CFP: The Art of Neighbouring: Old Crossroads and New Connections along to PRC's Borders

Jointly organized by the Asian Migration Cluster and the Open Cluster, Asia Research Institute, National University of Singapore
Date: 1 – 2 March 2012
Venue: Asia Research Institute, National University of Singapore
Websites: http://www.ari.nus.edu.sg/events_categorydetails.asp?categoryid=6&eventid=1209


What does China’s rise mean for its immediate neighbours? This simple question is what this workshop hopes to address.
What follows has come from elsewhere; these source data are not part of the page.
Below are the code and all the weights of a small trained network. Each question names an input and a class and asks about switching units off, where a switched-off unit gives its printed mean instead of its output.

import numpy as np


def w(rows, s, z=0):
    codes = np.array(rows[::2]) - 128.0
    scale = np.full(codes.shape[1], s)
    scale[-1] = z or s
    return codes * scale


def norm(h):
    return h / np.sqrt((h * h).mean(-1, keepdims=True) + 1e-5)


def f(y):
    return y / 2 * (1 + np.tanh(0.7978845608 * (y + 0.044715 * y**3)))


def log_softmax(a):
    a = a - a.max(-1, keepdims=True)
    return a - np.log(np.exp(a).sum(-1, keepdims=True))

Reflecting on the PRC’s rapid economic growth, its strategic decisions to foster trade, secure influence and access to natural resources, and its efforts to prevent unrest in the borderlands, this workshop explores the ways in which people’s lives and futures are affected by living along the PRC’s borders.

For local societies situated within zones of contact, the close proximity to the PRC is becoming increasingly relevant. As rising China (the nation, the notion, the buzzword) channels aspirations, triggers fears, and creates opportunities, “the art of neighbouring” becomes a crucial skill in the borderlands – a skill that includes evading, openly opposing, making use of, or renegotiating the border situation.

The shared experience of neighbouring is shaped by the making of borders and their “closures” and “openings”. In the first half of the 20th century, the fuzziness of erstwhile frontier zones was replaced by sharp contours of the ‘geo-bodies’ of nation-states. Political and military conflicts between the PRC and its neighbouring states brought many long-established trans-border relations to a halt; more recently, new stimuli of economic growth and material prosperity readily impelled a momentum of “opening up”. As ancient crossroads emerge as zones of contact and translation again, borderland communities actively engage with new possibilities; they also become targets of new regulatory regimes to “manage” the flows of people and goods between nation states.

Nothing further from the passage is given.